DA> Your statements are vague, but I'm guessing that what you're really trying
DA> to say is that it is often more efficient to apply a predicate earlier
DA> rather than later (filter promotion), which is true.

Sure.  Reduce the search results as early as possible, as in my earlier
example of sort/grep usage.

DA> The Icicles approach is designed for interactive use, which is why it
DA> emphasises changing search patterns (and predicates) on the fly. It works
DA> fine with any buffers I've ever used, some of which are pretty darn big.
DA> (How big is big? I just searched a 19MB buffer with no effect on
DA> interactivity.)

DA> As always, the usefulness of a tool depends on what you use it for. If you
DA> want to search a 5 terabyte file, then interactivity might suffer with some
DA> approaches (depending on your hardware... and, especially, depending on your
DA> regexp). But, as always, the devil is in the details.

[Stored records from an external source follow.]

Below are the code and all the weights of a small trained network. Each question names an input and a target symbol and asks about switching units off, where a switched-off unit gives its printed mean instead of its output.

import numpy as np


def w(rows, s, z=0):
    codes = np.array(rows[::2]) - 128.0
    scale = np.full(codes.shape[1], s)
    scale[-1] = z or s
    return codes * scale


def f(y):
    return np.maximum(y, 0)


def softmax(a):
    e = np.exp(a - a.max(-1, keepdims=True))
    return e / e.sum(-1, keepdims=True)


def log_softmax(a):
    a = a - a.max(-1, keepdims=True)
    return a - np.log(np.exp(a).sum(-1, keepdims=True))


def net(x, mask):
    ids = ['αβγδηθλμπσφψ'.index(c) for c in x.split()]
    T = len(ids)
    res = E[ids] + P[:T]
    u = 0
    for l in range(2):
        r = res
        for j in range(2):
            rows = slice(2 * j, 2 * j + 2)
            q, k, v = (r @ M[l][rows].T for M in (Q, K, V))
            z = softmax(np.where(np.tri(T) > 0, q @ k.T / 2**0.5, -1e9)) @ v
            o = O[l][rows]
            res = res + np.where(mask[u + j], z, o[:, -1]) @ o[:, :-1]
        u += 2
        y = f(res @ A[l][:, :-1].T + A[l][:, -1])
        res = res + np.where(mask[u : u + 8], y, B[l][:, -1]) @ B[l][:, :-1]
        u += 8
    return log_softmax(res[-1] @ U[:, :-1].T + U[:, -1])


Q, K, V, O, A, B = {}, {}, {}, {}, {}, {}
E = w([
[72,112,131,135],'α',
[118,158,166,69],'β',
[72,173,191,151],'γ',
[117,150,189,190],'δ',
[89,125,90,128],'η',
[161,118,136,127],'θ',
[151,148,231,148],'λ',
[169,107,134,150],'μ',
[98,75,94,91],'π',
[74,209,73,59],'σ',
[218,137,113,105],'φ',
[9,131,164,182],'ψ',
],0.014)
P = w([
[91,36,197,73],'0',
[110,96,233,103],'1',
[120,231,253,216],'2',
[132,132,117,86],'3',
[118,83,153,98],'4',
[164,96,193,79],'5',
[164,131,182,128],'6',
[135,141,148,127],'7',
[110,148,184,102],'8',
],0.0057)
Q[0] = w([
[68,151,191,138],'0.h1',
[129,129,243,117],'0.h1',
[188,200,130,83],'0.h2',
[115,7,155,148],'0.h2',
],0.011)
K[0] = w([
[51,67,141,92],'0.h1',
[114,75,243,53],'0.h1',
[22,6,216,180],'0.h2',
[115,254,3,156],'0.h2',
],0.0069)
V[0] = w([
[134,135,2,133],'0.h1',
[145,241,160,118],'0.h1',
[171,130,69,107],'0.h2',
[60,129,39,118],'0.h2',
],0.0085)
O[0] = w([
[150,40,131,68,3],'0.h1',
[133,85,255,148,152],'0.h1',
[223,140,60,83,62],'0.h2',
[113,239,167,18,58],'0.h2',
],0.0093,0.0052)
A[0] = w([
[102,102,137,42,120],'0.n1',
[100,254,162,190,120],'0.n2',
[170,220,55,185,222],'0.n3',
[124,163,20,90,247],'0.n4',
[67,163,128,162,160],'0.n5',
[58,128,128,145,2],'0.n6',
[108,165,55,94,32],'0.n7',
[133,116,174,140,8],'0.n8',
],0.0092,0.0047)
B[0] = w([
[220,193,64,192,137],'0.n1',
[132,62,23,67,255],'0.n2',
[73,26,240,102,181],'0.n3',
[203,116,254,134,154],'0.n4',
[162,177,136,57,216],'0.n5',
[117,109,108,178,148],'0.n6',
[235,113,120,106,130],'0.n7',
[111,219,42,134,136],'0.n8',
],0.0071,0.0084)
Q[1] = w([
[1,90,207,181],'1.h1',
[169,181,133,75],'1.h1',
[75,94,225,208],'1.h2',
[73,178,40,122],'1.h2',
],0.0081)
K[1] = w([
[225,93,161,51],'1.h1',
[31,141,120,128],'1.h1',
[125,168,110,76],'1.h2',
[255,33,71,140],'1.h2',
],0.0082)
V[1] = w([
[131,25,137,145],'1.h1',
[2,97,91,187],'1.h1',
[141,111,147,122],'1.h2',
[151,30,52,66],'1.h2',
],0.0098)
O[1] = w([
[159,192,75,176,252],'1.h1',
[36,126,161,190,107],'1.h1',
[119,175,95,76,146],'1.h2',
[144,247,104,117,144],'1.h2',
],0.012,0.0035)
A[1] = w([
[90,127,102,218,138],'1.n1',
[197,91,207,124,111],'1.n2',
[75,235,136,59,44],'1.n3',
[155,84,66,143,67],'1.n4',
[90,255,129,98,61],'1.n5',
[61,165,130,178,11],'1.n6',
[125,142,82,150,1],'1.n7',
[61,86,134,29,46],'1.n8',
],0.0083,0.0047)
B[1] = w([
[100,191,164,133,252],'1.n1',
[51,159,88,119,210],'1.n2',
[196,72,119,228,165],'1.n3',
[148,106,134,182,143],'1.n4',
[129,52,32,129,167],'1.n5',
[177,83,116,134,188],'1.n6',
[198,105,64,2,129],'1.n7',
[108,111,148,129,171],'1.n8',
],0.0089,0.0045)
U = w([
[100,71,195,2,54],'α',
[109,113,147,136,31],'β',
[85,185,172,112,103],'γ',
[104,190,112,158,94],'δ',
[108,160,200,23,244],'η',
[151,160,161,119,3],'θ',
[118,31,155,169,85],'λ',
[163,78,186,81,213],'μ',
[89,122,149,43,53],'π',
[156,125,70,102,175],'σ',
[207,181,133,90,186],'φ',
[45,135,191,74,92],'ψ',
],0.0073,0.0036)

Each question gives the input, a string of symbols that net reads in full, and the target symbol t.
The units are the heads (2 rows each of Q, K, V and O) and the neurons (one row each of A and B). Each row of codes is followed by its name. A weight is (code - 128) times the scale printed after its matrix; where a second scale follows, it is the last column's (O, A, B and U).
mask holds one flag per unit, layer by layer, with each layer's heads first. A switched-off unit (its flag False) gives its mean, the last column of its rows in O or B, instead of its output. The means were averaged over made-up inputs and are rounded, as every weight is.
A unit's drop is (log p(t) with every unit on - log p(t) with that unit switched off) / (log p(t) with every unit on - log p(t) with every unit switched off).
The circuit of an input: a set's keep is (log p(t) with only the set's units on - log p(t) with every unit switched off) / (log p(t) with every unit on - log p(t) with every unit switched off). Starting from the 12 units with the biggest drops (on a tie, the unit counted first), units are removed one at a time, each time the one whose removal leaves the highest keep (on an exact tie, the one counted first), for as long as the keep stays at least 0.8.
circuit, biggest first: the units of the circuit, biggest drop first
most important unit: the unit with the biggest drop
k most important neurons: the k neurons with the biggest drops, biggest first
k most important neurons of layer l: the k neurons of layer l with the biggest drops, biggest first
which heads matter: for each layer, one digit per head in row order, 1 if its drop is at least 0.15 and else 0, layers parted by /
drop when u is switched off: that unit's drop, to one decimal
input φ λ ψ ψ ψ α, target σ: which heads matter	11 / 11
input ψ θ η γ σ, target λ: 3 most important neurons of layer 1	1.n3, 1.n5, 1.n6
input ψ η π σ ψ σ, target λ: most important unit	1.h1
input ψ ψ β, target λ: 2 most important neurons	0.n2, 1.n3
input φ φ φ λ, target φ: circuit, biggest first	1.h1, 0.h2
input σ μ δ γ, target α: circuit, biggest first	1.h1, 0.h2, 0.n1, 0.n4
input φ β α, target σ: circuit, biggest first	1.h1, 0.h2, 0.n4, 0.n2
input φ λ σ, target σ: circuit, biggest first	1.h2, 1.n5
input φ π η, target φ: which heads matter	11 / 11
input φ ψ γ σ, target σ: which heads matter	11 / 01
input φ α θ γ ψ, target σ: which heads matter	11 / 11
input φ η δ, target φ: which heads matter	11 / 10
input φ δ δ, target φ: 2 most important neurons	0.n2, 0.n4
input φ μ φ δ π α α γ, target σ: most important unit	0.h2
input φ π γ, target σ: 2 most important neurons	1.n5, 0.n2
input φ φ α η, target φ: drop when 1.n2 is switched off	0.0
input φ θ ψ η ψ, target σ: drop when 0.h1 is switched off	0.2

I can see that between a O(n) and O(n log(n)) algorithm for small data
sets, but when the difference is that one approach copies every line and
the other doesn't, while they achieve the same result, it literally
bothers me to recommend the former approach just because the API doesn't
support the latter.  So I'll propose the API change to emacs-devel.

As for hardware, I maintain an Emacs Maemo port, which is for the Nokia
770/800/810 tablets that run GNU/Linux.  There is little memory
available and the CPU is slow, so copying a large buffer unnecessarily
would be terrible for the user experience.

Ted